Genetic implications of bottleneck effects of differing severities on genetic diversity in naturally recovering populations: An example from Hawaiian coot and Hawaiian gallinule

The evolutionary trajectory of populations through time is influenced by the interplay of forces (biological, evolutionary, and anthropogenic) acting on the standing genetic variation. We used microsatellite and mitochondrial loci to examine the influence of population declines, of varying severity, on genetic diversity within two Hawaiian endemic waterbirds, the Hawaiian coot and Hawaiian gallinule, by comparing historical (samples collected in the late 1800s and early 1900s) and modern (collected in 2012–2013) populations. Population declines simultaneously experienced by Hawaiian coots and Hawaiian gallinules differentially shaped the evolutionary trajectory of these two populations.

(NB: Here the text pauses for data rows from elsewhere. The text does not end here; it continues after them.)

Each row is a point. Each copy is the shape, with its points in the same order, turned, moved and blurred by noise. Say if it was mirrored as well.
In the rows, zero is written as 128.

Shape:
[[177  91]
 [133 110]
 [144 184]
 [ 77  85]
 [142 153]
 [ 67 146]
 [109 200]]
Copy 1 (7 x 2):
[[184 112]
 [132 116]
 [118 184]
 [ 90  69]
 [126 154]
 [ 62 120]
 [ 77 188]]
Copy 1 is: only turned
Copy 2, 7 rows:
[[180  81]
 [144 111]
 [190 178]
 [ 82 115]
 [167 148]
 [101 171]
 [162 205]]
Copy 2 is: only turned
Copy 3 (7 x 2):
[[107  82]
 [126 121]
 [ 78 173]
 [183 141]
 [ 95 144]
 [161 196]
 [ 96 215]]
Copy 3 is: mirrored

Shape, 9 rows:
[[ 67  64  33]
 [129 125 132]
 [129  47 138]
 [192 172  66]
 [ 82 142  97]
 [ 96 116 124]
 [132  96 115]
 [175 179 108]
 [118  85 156]]
Copy 1:
[[211 218 177]
 [129 126 139]
 [193 103 193]
 [165 131  38]
 [125 186 141]
 [129 151 156]
 [161 129 149]
 [121 125  62]
 [138 101 185]]
Copy 1 is: mirrored
Copy 2, 9 rows:
[[114 101 244]
 [127 130 116]
 [161  62 138]
 [169 217 136]
 [ 84 141 156]
 [106 114 136]
 [147 114 141]
 [147 197 102]
 [134  81 113]]
Copy 2 is: mirrored

Shape, 10 rows:
[[161  99 125 145]
 [ 85 161 122 138]
 [ 77 164  54  71]
 [142 100  71 180]
 [140 168 154 114]
 [179  70 134 171]
 [ 71 168  97  90]
 [120 197  65  87]
 [123 167 124 136]
 [166  57 155 166]]
Copy 1, 10 rows:
[[169  95 106 132]
 [ 74 125 106 117]
 [ 54 131  22  97]
 [153 123  69 187]
 [128 144 121  79]
 [202  81 110 149]
 [ 60 129  61  84]
 [ 96 166  32  73]
 [112 140 114 113]
 [183  67 132 148]]
Copy 1 is: only turned
Copy 2, 10 rows:
[[154 135 123 177]
 [ 76 177 131 137]
 [100 167  74  51]
 [128 151  56 186]
 [126 152 167 139]
 [172 103 118 219]
 [ 77 156 114  81]
 [116 209 116  73]
 [119 182 131 136]
 [159  84 124 222]]
Copy 2 is: only turned
Copy 3, 10 rows:
[[156  89 100 114]
 [ 81 148 133 114]
 [121 164 222 106]
 [152  94 120 170]
 [112 141  95  75]
 [164  51  69 125]
 [ 90 159 183  93]
 [139 197 186 104]
 [113 148 109 107]
 [138  42  63 104]]
Copy 3 is: mirrored

Shape:
[[131  96 112 126 186 104]
 [130 154  75 116 162 135]
 [170 134 158  55 182 116]
 [ 94 134  84 152  96 120]
 [187 130 119 184 193 202]
 [125 134 177 164 152 116]
 [108 132  68 137  17  90]
 [ 96 105 124 108  95 159]
 [161  95 147 228 141 164]
 [ 96 189 158 116  58  92]]
Copy 1:
[[128 105 135 116 161  68]
 [141 175 103 120 162  96]
 [194 141 200  91 150  87]
 [ 89 164  95 156 107  98]
 [208  96  76 168 188 126]
 [135 111 169 192 143  97]
 [ 83 199  87 155  26  77]
 [107 136 122 125  88 144]
 [161  65  80 218 137 108]
 [109 204 180 190  76 104]]
Copy 1 is: only turned
Copy 2:
[[145  84 133 132 172 107]
 [163 122  95 108 169 146]
 [198 122 204 102 172 123]
 [125 147  67 142 120 117]
 [227  65 108 191 176 184]
 [167 138 153 207 158 112]
 [132 174  53 121  52  85]
 [126 125 135 141  93 162]
 [189  75  99 247 132 131]
 [152 228 130 154 102 100]]
Copy 2 is: only turned
Copy 3:
[[120 115 151 142 177  57]
 [120 176 132 148 140  85]
 [166 146 194  70 154  61]
 [ 97 117  93 165 105 114]
 [173 157 192 196 191 150]
 [135  94 148 110 180 148]
 [113  95  53 163  37 105]
 [ 90 108 169 147  90 114]
 [159  75 157 206 176 169]
 [113 107  86  72  77 151]]
Copy 3 is: mirrored

Shape, 14 rows:
[[148  74  87 112 160 194  59  62]
 [202  96 142 186 155 199  93 112]
 [101  73 135 115 144 139 166 167]
 [160 139 180 211  90 180 125  81]
 [154 189 202 177 191 101 104 136]
 [116 160 154  89 104 119 137 173]
 [159 135 139 145  89  75 152 172]
 [105 106  51  83 142 120 170 147]
 [146 150 151 124  56 104 138 188]
 [110  75  65  86 175 138 119 137]
 [ 68 104  53 103 144 103 134 147]
 [200  74 190 164 134 162 109  37]
 [131 134 110 114 102  80 172 184]
 [130 126  73  74 133 138 193 147]]
Copy 1, 14 rows:
[[159  93 124 119 118 142  25  42]
 [189 162 157 185 107 164  46  98]
 [148  75 119 136 145 175 139 163]
 [136 170 197 190  53 186 109  94]
 [133 167 228 163 140  79 126 152]
 [120 137 143  79 112 145 161 168]
 [167 149 124 135  89 121 195 160]
 [142  83  71  93 175 155 164 104]
 [140 166 116 103  66 145 181 176]
 [149  68  82 105 175 138 101 105]
 [104  71  68 108 163 127 154 106]
 [204 104 211 179  56 152  73  72]
 [153 130 103 111 124 138 208 161]
 [159 110  99  78 172 186 177 106]]
Copy 1 is: only turned
Copy 2, 14 rows:
[[184  57  81 152 122  58  58  49]
 [230 102  74 171 124 118 113 110]
 [105  41 119 122 167 153 112 128]
 [202 115 134 153  90  99 184 130]
 [150 186 142 167 169  89 101 201]
 [112 109 157  62 146 143 100 146]
 [125 133 181 128 148 192 119 122]
 [ 59  80 104  99 164 149  85  60]
 [135 122 185  78 118 185 111 138]
 [ 90  55  91 131 161 128  44  69]
 [ 36  72 116 123 128 137  62  81]
 [232  75 147 188 159  69 152  94]
 [ 85 117 166  99 156 196 105 109]
 [ 84  93 107  71 174 152 114  59]]
Copy 2 is: mirrored
Copy 3, 14 rows:
[[117  88  71  91 131 176  34 130]
 [155  96  96 199 136 157  70 127]
 [ 80  86 130 111 130 117 176 126]
 [150 112 124 207  46 133  85  75]
 [175 193 181 163 147 111 122  71]
 [147 135 170  92  84 110 181 139]
 [172 121 131 133  92  50 179 128]
 [ 99 119  64  56 121 118 190 147]
 [169 119 161 127  53  68 177 158]
 [ 90 104  77  60 161 131 134 147]
 [ 69 138  79  50 118  90 157 139]
 [175  50 112 169 115 147  58  52]
 [147 127 117  99  95  63 208 141]
 [125 111  70  70 105 142 207 140]]
Copy 3 is: only turned

Shape (14 x 9):
[[110 168 111  71  66 151 165 140 101]
 [ 41 128 122 192 161 120  90 202  84]
 [132 101  80  99 132 138 119 164 138]
 [115 143  92 118 106 148 151 115 131]
 [173 162 104  57  95 117 166 151  64]
 [ 38 125 153 180 133 156 133 190  88]
 [118 150 162 144 153 203  17  94 141]
 [128  83  98 121 117 106 165 117 118]
 [ 99 154 133  91 147 179 176 101 151]
 [115  90 132  39 116 125 133 126 143]
 [131 110 158 176 184 156  25 179 237]
 [166 141  95  49 151 144 161 144  69]
 [191 114 200 126 142 193  78 101 192]
 [129 147 117  75 131  69 162 119 129]]
Copy 1, 14 rows:
[[150 194 109 100 110 116 164 183  71]
 [ 65  82  84 142 131  80 106 193 164]
 [179 142  65 100 135 149 112 154 151]
 [142 158  84 117 114 153 162 140 109]
 [205 176 110  96 169 108 149 167  53]
 [ 71  69 119 116  94 113 136 221 144]
 [ 72 147 138 128 125 194  10 105 119]
 [172 114  88  84 126 127 180 111 131]
 [108 176 144 125 134 194 170 157 131]
 [166 173 113  30 143 142 128 141 133]
 [126 118 129 165 107 176  19 123 249]
 [189 174  98  89 205 159 146 187  82]
 [159 128 194 125 122 212  48 111 152]
 [157 178 123 103 160  98 178 121 131]]
Copy 1 is: only turned
Copy 2:
[[130 164 101  38  98 130 173 167 136]
 [ 18 120  88 153 135  82  87 196 123]
 [120 115 110 108 141 135 133 170 195]
 [113 134  94 105 110 133 151 127 148]
 [198 144 109  69 126 102 157 188 136]
 [ 15 123 117 135 111 104 132 208 106]
 [ 58 143 164 110 155 198  49 108  92]
 [132  95 133 124 100  94 164 138 170]
 [ 94 145 132  86 149 154 218 110 134]
 [119 134 173  69 142 124 148 140 203]
 [ 50 182 169 214 178 189  43 143 177]
 [179 109 117  69 182 110 173 176 142]
 [130 154 237 161 144 216 107 119 122]
 [145 156 134  94 126  66 166 126 168]]
Copy 2 is: only turned
Copy 3:
[[118 144  79  83  68 110 182 156 151]
 [ 37 126 131 154 187 103 111 160  66]
 [106 102 168 122  80 144 124 163 138]
 [115 139 118 146  66 125 161 144 136]
 [150 142 127  35  54  95 165 149 117]
 [ 65 126  98 153 193 121 159 169  86]
 [158 133  66 185 133 176  36 123 114]
 [126  84 161 143  71 111 179 133 112]
 [136 159 112 144 104 167 180 102 163]
 [135  65 129  94  88 148 149 118 176]
 [143 112 174 224 181 150  18 166 172]
 [143 145 153  46  67 150 158 126 107]
 [240 111 120 187 130 170  83 139 161]
 [128 117 154  99  79  78 160  89 153]]
Copy 3 is: mirrored

Shape, 17 rows:
[[143 107 177  85 148 123  42 150 137 122  50]
 [161 166 120  79 145 115 127 113 185 160  96]
 [193 113 170  95 123 155 124 206 122 104  91]
 [211 179 153 102 106 101  50 117 125 107 107]
 [148  90 158 139 126 103 169  78  98  97 101]
 [101 100 192 128 138 167 121  93 133 130 115]
 [ 71  47 152  83 137 143 162 130  99 130 129]
 [136 111 112  59  96  33 163 116 125 149 125]
 [154  97 130 112 160  86 165  52 158 172 152]
 [157  78 156 142 118 124 176 147  95 180 162]
 [224 171 116  60  75 144 160  64  73 115 133]
 [105 132  70  85 139 140 146  90 110 172 150]
 [153 206 152 144 196 158 129  84  94 122 167]
 [118 105 117 172  97 157  81 128 195  54 136]
 [143  93 110 116 136 127 189 173 141 128  81]
 [127 121 120 101  50 122 161 178 125 101 130]
 [110 167 133 194 152  92 103 129 105 189  85]]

Within Hawaiian coot, large reductions (between −38.4% and −51.4%) in mitochondrial diversity were observed, although minimal differences were observed in the distribution of allelic and haplotypic frequencies between sampled time periods. Conversely, for Hawaiian gallinule, allelic frequencies were strongly differentiated between time periods, signatures of a genetic bottleneck were detected, and biases in means of the effective population size were observed at microsatellite loci. The strength of the decline appears to have had a greater influence on genetic diversity within Hawaiian gallinule than Hawaiian coot, coincident with the reduction in census size. These species exhibit similar life history characteristics and generation times; therefore, we hypothesize that differences in behavior and colonization history are likely playing a large role in how allelic and haplotypic frequencies are being shaped through time. Furthermore, differences in patterns of genetic diversity within Hawaiian coot and Hawaiian gallinule highlight the influence of demographic and evolutionary processes in shaping how species respond genetically to ecological stressors.